When the engine shut down, the debris fell back into the pan. The cycle would repeat once the engine was started up again. 

Not saying this is your problem, but you may want to drop the transmission pan to check for metallic sludge plugging up the internal filter.


----------



## Bopman (7 mo ago)

O52 said:


> I had the same problem with the wife's Cadillac. Once the engine warmed up, the transmission started slipping.
> 
> The Cause; The engine warm up was coincidental as the transmission clutches were found to be badly worn when the transmission was removed.
> Within a couple miles of starting, the transmission would begin to slip. The debris from the clutch slippage would start packing the oil pick up screen which cut off the oil supply which caused more slipping.
> ...


I told him...Help is on the way.😊😉👍


----------



## lust4speed (Jul 5, 2019)

I've lost count of the times that my friends and I have started to encounter different shifting problems with our T400 transmissions. Most transmissions returned to normal operation with a fluid and filter change. Might be debris, might be moisture, but it's amazing how many problems go away with new fluid and filter.


----------



## armyadarkness (Dec 7, 2020)

Only time I ever had that happen on an auto is when the pump went bad or the filter fell off, causing the pump to suck air.

I suggest a fluid and filter change, and verify that your filter is pushed in all the way and not clogged.


----------



## dvarghes92 (Aug 9, 2018)

Thanks everyone, sounds like I will be changing the oil and filter tomorrow. If that’s not it, sounds like it’s the clutch.

much appreciated!


----------



## ponchonlefty (8 mo ago)

is the fluid burned. kind of smell burned?


----------



## dvarghes92 (Aug 9, 2018)

ponchonlefty said:


> is the fluid burned. kind of smell burned?
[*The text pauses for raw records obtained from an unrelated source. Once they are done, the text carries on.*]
Below are the code and all the weights of a small trained network. Each question names an input and a class and asks about switching units off, where a switched-off unit gives its printed mean instead of its output.

import numpy as np


def w(rows, s, z=0):
    codes = np.array(rows[::2]) - 128.0
    scale = np.full(codes.shape[1], s)
    scale[-1] = z or s
    return codes * scale


def f(y):
    return y / 2 * (1 + np.tanh(0.7978845608 * (y + 0.044715 * y**3)))


def log_softmax(a):
    a = a - a.max(-1, keepdims=True)
    return a - np.log(np.exp(a).sum(-1, keepdims=True))


def net(x, mask):
    res = np.array(x, float).reshape(1, 8) / 4 @ E
    y = f(res @ A[0][:, :-1].T + A[0][:, -1])
    res = res + np.where(mask, y, B[0][:, -1]) @ B[0][:, :-1]
    return log_softmax(res[-1] @ U[:, :-1].T + U[:, -1])


A, B = {}, {}
E = w([
[225,43,220,113,138,80,134,2,48],'x0',
[103,151,144,122,169,144,147,122,107],'x1',
[96,142,157,156,143,118,133,131,117],'x2',
[87,84,14,212,120,163,209,4,161],'x3',
[70,89,95,87,237,51,52,88,197],'x4',
[135,130,118,102,132,145,132,121,128],'x5',
[127,134,128,120,136,135,132,124,124],'x6',
[59,203,67,93,51,50,89,77,30],'x7',
],0.0067)
A[0] = w([
[84,104,114,62,217,43,89,97,219,102],'N1',
[94,122,71,104,244,16,51,92,197,101],'N2',
[132,212,99,109,70,110,157,111,54,89],'N3',
[193,85,192,158,208,190,177,161,242,23],'N4',
[153,159,150,143,26,178,235,176,65,40],'N5',
[56,75,19,211,115,175,178,19,138,4],'N6',
[197,86,168,96,153,105,114,2,46,188],'N7',
[149,126,117,179,157,63,78,120,164,102],'N8',
[58,80,121,94,178,64,50,98,197,78],'N9',
[66,211,72,49,51,76,78,57,23,99],'N10',
[202,60,153,147,146,82,172,7,88,150],'N11',
[58,177,40,142,103,190,144,212,201,190],'N12',
[78,172,53,137,118,148,112,208,178,190],'N13',
[121,136,180,78,161,95,50,194,89,21],'N14',
[72,189,53,64,58,52,49,75,41,85],'N15',
[126,68,209,125,134,186,157,137,231,125],'N16',
[154,162,227,36,125,96,23,254,72,22],'N17',
[85,108,84,217,136,118,205,91,121,43],'N18',
[136,171,72,157,115,88,92,132,42,61],'N19',
[158,63,162,109,112,121,118,75,86,193],'N20',
[191,98,153,157,197,190,116,144,213,8],'N21',
[177,183,165,196,46,221,169,151,80,105],'N22',
[174,54,217,101,109,113,140,64,75,174],'N23',
[90,186,107,98,110,188,102,137,184,239],'N24',
[198,69,179,152,183,233,160,177,188,125],'N25',
],0.0062,0.0012)
B[0] = w([
[174,160,218,82,95,189,140,82,159,200],'N1',
[210,152,199,92,87,180,141,44,144,216],'N2',
[158,134,139,132,120,107,174,119,172,180],'N3',
[98,136,83,116,132,37,192,144,153,214],'N4',
[222,152,218,90,112,209,138,68,157,204],'N5',
[46,26,42,66,73,205,115,144,45,233],'N6',
[145,170,97,144,196,139,77,196,120,246],'N7',
[132,137,149,120,132,150,128,118,132,143],'N8',
[208,125,199,119,92,171,136,77,175,189],'N9',
[97,129,108,122,136,26,190,144,218,236],'N10',
[125,162,111,183,170,153,97,184,71,238],'N11',
[145,168,114,183,215,117,41,192,104,229],'N12',
[175,165,162,190,199,166,37,173,108,205],'N13',
[89,80,117,100,93,171,141,130,97,188],'N14',
[99,131,122,161,118,47,184,146,196,230],'N15',
[82,158,73,130,137,66,169,120,154,184],'N16',
[21,2,51,92,90,188,112,151,49,254],'N17',
[110,93,105,78,117,147,122,152,115,177],'N18',
[123,126,139,132,127,110,161,137,166,161],'N19',
[138,192,100,165,176,139,86,167,118,189],'N20',
[112,127,103,120,103,67,156,116,180,182],'N21',
[205,130,220,98,66,165,141,33,167,205],'N22',
[143,174,105,183,167,115,53,187,87,226],'N23',
[137,164,107,152,149,122,99,161,117,172],'N24',
[89,143,122,131,123,58,191,141,158,216],'N25',
],0.0073,0.0076)
U = w([
[141,206,109,193,177,129,39,168,105,173],'0',
[105,144,107,136,117,23,222,125,170,249],'1',
[75,7,88,101,91,188,121,129,74,25],'2',
[194,166,193,115,93,181,148,62,149,56],'3',
],0.013,0.0013)

Each question gives the input, the list of numbers given to net, and the class t.
The units are the neurons (one row each of A and B). Each row of codes is followed by its name. A weight is (code - 128) times the scale printed after its matrix; where a second scale follows, it is the last column's (A, B and U).
mask holds one flag per neuron, in row order. A switched-off neuron (its flag False) gives its mean, the last column of its row in B, instead of its output. The means were averaged over made-up inputs and are rounded, as every weight is.
A unit's drop is (log p(t) with every unit on - log p(t) with that unit switched off) / (log p(t) with every unit on - log p(t) with every unit switched off).
The circuit of an input: a set's keep is (log p(t) with only the set's units on - log p(t) with every unit switched off) / (log p(t) with every unit on - log p(t) with every unit switched off). Starting from the 12 units with the biggest drops (on a tie, the unit counted first), units are removed one at a time, each time the one whose removal leaves the highest keep (on an exact tie, the one counted first), for as long as the keep stays at least 0.8.
units of the circuit, in order: the units of the circuit, biggest drop first
most important unit: the unit with the biggest drop
k most important neurons: the k neurons with the biggest drops, biggest first
drop when u is switched off: that unit's drop, to one decimal
input [0,-1,8,1,7,-5,-1,6], class 3: units of the circuit, in order	[N2]
input [-2,-5,-4,-2,3,4,7,3], class 1: units of the circuit, in order	[N15, N23]
input [2,8,-6,7,-1,-2,5,-8], class 1: 2 most important neurons	[N4, N25]
input [-1,4,-5,5,-8,1,1,7], class 3: 3 most important neurons	[N5, N22, N4]
input [0,3,7,1,7,3,-8,-6], class 3: 4 most important neurons	[N2, N1, N9, N10]
input [6,2,5,-6,8,3,-2,4], class 3: 2 most important neurons	[N2, N1]
input [-7,6,3,-7,8,-4,0,2], class 3: 2 most important neurons	[N2, N1]
input [7,-7,0,2,8,-4,-6,-3], class 3: 4 most important neurons	[N2, N1, N9, N12]
input [4,-6,3,0,-7,-5,-4,8], class 1: 2 most important neurons	[N10, N15]
input [8,-4,-1,-1,7,8,-1,-8], class 0: 3 most important neurons	[N23, N11, N7]
input [5,2,7,4,5,8,-2,-3], class 0: 3 most important neurons	[N11, N7, N22]
input [-3,-6,-2,-7,2,7,-2,6], class 2: 2 most important neurons	[N17, N14]
input [-2,-4,-3,-4,-8,-5,-4,-8], class 1: 2 most important neurons	[N4, N25]
input [0,4,7,7,3,-6,6,-5], class 2: most important unit	N6
input [8,-6,-5,-7,2,-7,1,-5], class 0: 2 most important neurons	[N23, N7]
input [-4,3,6,1,-5,2,-6,-3], class 3: 2 most important neurons	[N22, N5]
input [-3,6,1,-7,-7,4,-4,8], class 1: 2 most important neurons	[N10, N15]
input [4,-1,1,-7,5,-1,4,1], class 2: drop when N17 is switched off	1.0
input [-4,-3,1,-5,4,-1,-8,3], class 2: drop when N17 is switched off	0.8
input [-3,-8,-1,4,-4,8,-7,6], class 1: units of the circuit, in order	[N10]
input [6,4,-3,3,-2,-4,-1,-5], class 0: drop when N11 is switched off	0.2
input [6,7,8,3,8,-8,-8,2], class 3: drop when N1 is switched off	0.2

I don’t think so? Can’t quite tell.
I did change the oil and filter and dealing with the same thing.

could the governor be causing this issue?


----------



## ponchonlefty (8 mo ago)

dvarghes92 said:


> I don’t think so? Can’t quite tell.
> I did change the oil and filter and dealing with the same thing.
> 
> could the governor be causing this issue?


could be a broken spring in the governor.its a possibility.


----------



## dvarghes92 (Aug 9, 2018)

Thanks everyone.
Next step is checking out the governor for me as it is still not shifting.

2 questions:
1. I have heard of the kickdown solenoid being stuck in downshift. How do I unhook it to see if this will fix the issue?
2. How much vacuum should I be getting to the modulator?


----------



## ponchonlefty (8 mo ago)

the kickdown solenoid is the one wire on the trans. you will see what im talking about when you look. just pull the plug. maybe check the modulator line see if it is clogged. i dont know the exact vacuum. i can tell you its a full vacuum. if the solenoid is stuck im not sure unplugging will make a difference. the wire may be grounded somewhere.


----------



## ponchonlefty (8 mo ago)

i think you may be looking at a rebuild.


----------



## dvarghes92 (Aug 9, 2018)

Alright guys, here is an update.

pulled the governor off and everything looked alright.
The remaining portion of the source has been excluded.